Work item: How many lines in these records include the string "each"? Reply with that number alone.

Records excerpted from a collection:

_ _ _ _

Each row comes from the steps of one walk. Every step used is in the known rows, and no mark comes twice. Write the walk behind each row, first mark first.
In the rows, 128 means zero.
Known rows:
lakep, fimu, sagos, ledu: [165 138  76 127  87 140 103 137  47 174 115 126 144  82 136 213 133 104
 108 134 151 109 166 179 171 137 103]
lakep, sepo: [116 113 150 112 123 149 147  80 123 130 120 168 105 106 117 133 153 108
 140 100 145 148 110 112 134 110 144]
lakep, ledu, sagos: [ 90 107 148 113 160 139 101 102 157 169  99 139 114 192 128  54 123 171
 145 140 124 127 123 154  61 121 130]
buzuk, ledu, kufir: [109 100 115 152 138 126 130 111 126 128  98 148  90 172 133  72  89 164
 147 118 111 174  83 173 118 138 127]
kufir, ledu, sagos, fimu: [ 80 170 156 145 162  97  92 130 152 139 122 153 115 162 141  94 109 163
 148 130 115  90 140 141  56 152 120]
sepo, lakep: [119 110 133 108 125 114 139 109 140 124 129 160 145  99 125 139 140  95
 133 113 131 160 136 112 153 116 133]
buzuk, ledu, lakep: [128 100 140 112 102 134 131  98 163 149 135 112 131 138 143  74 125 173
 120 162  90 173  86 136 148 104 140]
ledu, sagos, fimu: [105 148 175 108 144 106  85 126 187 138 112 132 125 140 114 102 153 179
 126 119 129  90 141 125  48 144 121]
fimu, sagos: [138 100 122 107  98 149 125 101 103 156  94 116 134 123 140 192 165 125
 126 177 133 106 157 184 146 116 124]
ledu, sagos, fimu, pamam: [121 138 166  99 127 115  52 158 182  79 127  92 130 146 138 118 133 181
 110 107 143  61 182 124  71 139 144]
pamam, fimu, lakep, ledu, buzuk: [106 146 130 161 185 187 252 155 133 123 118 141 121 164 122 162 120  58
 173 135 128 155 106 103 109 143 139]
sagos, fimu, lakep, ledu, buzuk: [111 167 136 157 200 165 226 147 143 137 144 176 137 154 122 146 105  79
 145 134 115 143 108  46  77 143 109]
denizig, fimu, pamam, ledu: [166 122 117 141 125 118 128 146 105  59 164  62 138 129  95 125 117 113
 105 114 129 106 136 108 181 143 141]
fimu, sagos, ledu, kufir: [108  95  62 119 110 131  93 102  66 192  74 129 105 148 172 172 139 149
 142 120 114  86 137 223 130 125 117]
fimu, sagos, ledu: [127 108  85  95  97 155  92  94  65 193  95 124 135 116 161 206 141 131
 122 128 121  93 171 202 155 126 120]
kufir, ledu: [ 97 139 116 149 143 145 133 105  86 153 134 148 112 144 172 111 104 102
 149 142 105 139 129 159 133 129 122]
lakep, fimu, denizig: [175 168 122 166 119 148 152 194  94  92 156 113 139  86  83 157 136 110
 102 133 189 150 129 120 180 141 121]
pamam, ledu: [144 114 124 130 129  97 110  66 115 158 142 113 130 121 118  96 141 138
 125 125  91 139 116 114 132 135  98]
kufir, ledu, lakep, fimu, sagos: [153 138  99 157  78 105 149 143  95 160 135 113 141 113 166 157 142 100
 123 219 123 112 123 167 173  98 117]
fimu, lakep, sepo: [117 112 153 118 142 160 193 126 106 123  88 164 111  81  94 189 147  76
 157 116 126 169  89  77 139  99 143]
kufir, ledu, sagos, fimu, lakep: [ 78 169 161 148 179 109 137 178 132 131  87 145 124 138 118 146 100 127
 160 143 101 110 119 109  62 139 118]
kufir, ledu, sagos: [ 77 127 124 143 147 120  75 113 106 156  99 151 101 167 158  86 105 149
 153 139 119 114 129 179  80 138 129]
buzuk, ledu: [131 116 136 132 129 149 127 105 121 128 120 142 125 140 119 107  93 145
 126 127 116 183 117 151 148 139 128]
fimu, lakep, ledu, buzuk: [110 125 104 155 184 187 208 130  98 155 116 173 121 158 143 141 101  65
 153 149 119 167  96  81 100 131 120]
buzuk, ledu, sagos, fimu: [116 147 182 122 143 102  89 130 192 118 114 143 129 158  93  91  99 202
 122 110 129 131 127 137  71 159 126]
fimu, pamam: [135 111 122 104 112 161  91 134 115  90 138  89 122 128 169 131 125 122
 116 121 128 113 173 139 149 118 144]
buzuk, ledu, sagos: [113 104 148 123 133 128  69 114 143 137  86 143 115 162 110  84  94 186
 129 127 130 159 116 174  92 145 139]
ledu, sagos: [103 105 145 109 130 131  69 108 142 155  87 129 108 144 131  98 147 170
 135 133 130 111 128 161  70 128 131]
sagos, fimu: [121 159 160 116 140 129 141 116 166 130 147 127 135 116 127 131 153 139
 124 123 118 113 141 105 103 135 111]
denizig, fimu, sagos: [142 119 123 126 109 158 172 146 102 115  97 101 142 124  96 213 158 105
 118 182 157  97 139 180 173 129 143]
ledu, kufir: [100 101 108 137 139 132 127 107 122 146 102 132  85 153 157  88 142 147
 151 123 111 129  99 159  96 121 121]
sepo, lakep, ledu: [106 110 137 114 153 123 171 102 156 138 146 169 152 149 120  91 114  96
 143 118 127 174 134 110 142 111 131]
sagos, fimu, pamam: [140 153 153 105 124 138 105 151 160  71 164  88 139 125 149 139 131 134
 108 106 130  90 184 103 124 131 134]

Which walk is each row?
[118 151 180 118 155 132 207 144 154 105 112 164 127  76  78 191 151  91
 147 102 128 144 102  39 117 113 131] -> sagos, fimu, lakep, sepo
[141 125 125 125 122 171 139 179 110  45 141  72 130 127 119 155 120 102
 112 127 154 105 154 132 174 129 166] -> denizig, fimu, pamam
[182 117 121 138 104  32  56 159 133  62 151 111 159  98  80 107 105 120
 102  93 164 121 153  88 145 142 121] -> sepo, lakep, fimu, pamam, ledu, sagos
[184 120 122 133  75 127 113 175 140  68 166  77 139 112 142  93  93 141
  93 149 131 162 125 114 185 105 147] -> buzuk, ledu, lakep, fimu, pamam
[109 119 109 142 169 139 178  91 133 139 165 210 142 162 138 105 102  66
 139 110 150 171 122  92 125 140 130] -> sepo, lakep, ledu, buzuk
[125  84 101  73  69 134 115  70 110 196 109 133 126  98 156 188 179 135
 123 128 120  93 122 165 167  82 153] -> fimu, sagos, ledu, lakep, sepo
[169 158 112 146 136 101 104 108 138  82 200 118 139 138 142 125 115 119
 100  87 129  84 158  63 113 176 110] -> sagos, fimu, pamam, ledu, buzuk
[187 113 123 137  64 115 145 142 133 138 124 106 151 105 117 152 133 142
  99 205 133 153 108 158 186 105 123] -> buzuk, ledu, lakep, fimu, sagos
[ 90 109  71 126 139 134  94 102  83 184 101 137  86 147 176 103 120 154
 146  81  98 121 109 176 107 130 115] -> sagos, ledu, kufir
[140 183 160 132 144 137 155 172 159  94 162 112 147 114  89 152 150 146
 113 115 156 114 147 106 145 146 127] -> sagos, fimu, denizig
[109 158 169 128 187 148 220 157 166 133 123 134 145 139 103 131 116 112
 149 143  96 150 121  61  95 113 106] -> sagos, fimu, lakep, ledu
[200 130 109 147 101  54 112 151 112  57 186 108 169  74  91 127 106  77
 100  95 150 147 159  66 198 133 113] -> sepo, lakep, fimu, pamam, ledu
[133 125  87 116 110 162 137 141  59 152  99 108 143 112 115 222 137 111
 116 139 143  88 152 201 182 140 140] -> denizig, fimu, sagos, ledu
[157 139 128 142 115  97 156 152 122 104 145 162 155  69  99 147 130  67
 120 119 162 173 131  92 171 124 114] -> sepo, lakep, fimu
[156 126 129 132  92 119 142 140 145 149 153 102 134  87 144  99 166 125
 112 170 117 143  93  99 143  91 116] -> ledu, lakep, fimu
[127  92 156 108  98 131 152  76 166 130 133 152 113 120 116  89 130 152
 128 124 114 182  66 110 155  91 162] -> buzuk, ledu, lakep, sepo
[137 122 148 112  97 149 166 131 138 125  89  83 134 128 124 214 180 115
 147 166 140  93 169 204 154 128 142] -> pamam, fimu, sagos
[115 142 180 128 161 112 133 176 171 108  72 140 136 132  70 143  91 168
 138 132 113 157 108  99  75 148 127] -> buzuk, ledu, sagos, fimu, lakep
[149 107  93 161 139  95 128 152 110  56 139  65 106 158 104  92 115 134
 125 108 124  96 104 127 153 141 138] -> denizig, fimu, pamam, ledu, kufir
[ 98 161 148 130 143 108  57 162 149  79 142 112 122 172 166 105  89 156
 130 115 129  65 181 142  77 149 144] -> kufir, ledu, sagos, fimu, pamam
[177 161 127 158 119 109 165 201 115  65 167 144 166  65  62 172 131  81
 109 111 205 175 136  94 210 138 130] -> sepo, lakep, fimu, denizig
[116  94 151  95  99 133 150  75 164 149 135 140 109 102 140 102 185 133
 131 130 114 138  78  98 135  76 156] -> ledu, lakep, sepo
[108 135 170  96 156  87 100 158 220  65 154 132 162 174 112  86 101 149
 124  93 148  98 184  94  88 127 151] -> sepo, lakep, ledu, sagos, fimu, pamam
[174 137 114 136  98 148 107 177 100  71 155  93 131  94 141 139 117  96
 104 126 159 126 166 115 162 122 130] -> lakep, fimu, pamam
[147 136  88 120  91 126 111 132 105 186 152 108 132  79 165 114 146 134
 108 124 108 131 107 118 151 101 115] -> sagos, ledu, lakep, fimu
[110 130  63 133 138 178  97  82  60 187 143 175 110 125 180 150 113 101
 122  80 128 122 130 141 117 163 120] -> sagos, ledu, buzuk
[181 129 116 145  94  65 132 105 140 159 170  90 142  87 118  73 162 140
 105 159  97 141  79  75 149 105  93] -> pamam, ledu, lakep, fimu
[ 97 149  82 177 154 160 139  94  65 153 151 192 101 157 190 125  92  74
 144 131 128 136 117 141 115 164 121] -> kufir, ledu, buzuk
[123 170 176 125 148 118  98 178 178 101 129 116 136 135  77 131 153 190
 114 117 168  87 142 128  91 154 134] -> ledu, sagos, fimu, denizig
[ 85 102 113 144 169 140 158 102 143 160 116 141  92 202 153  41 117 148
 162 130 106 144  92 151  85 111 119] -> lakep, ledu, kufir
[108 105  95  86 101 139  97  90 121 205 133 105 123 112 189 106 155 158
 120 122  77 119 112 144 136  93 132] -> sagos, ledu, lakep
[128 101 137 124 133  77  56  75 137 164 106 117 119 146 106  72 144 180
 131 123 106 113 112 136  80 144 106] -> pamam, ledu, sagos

_ _ _ _

Output of the task: 2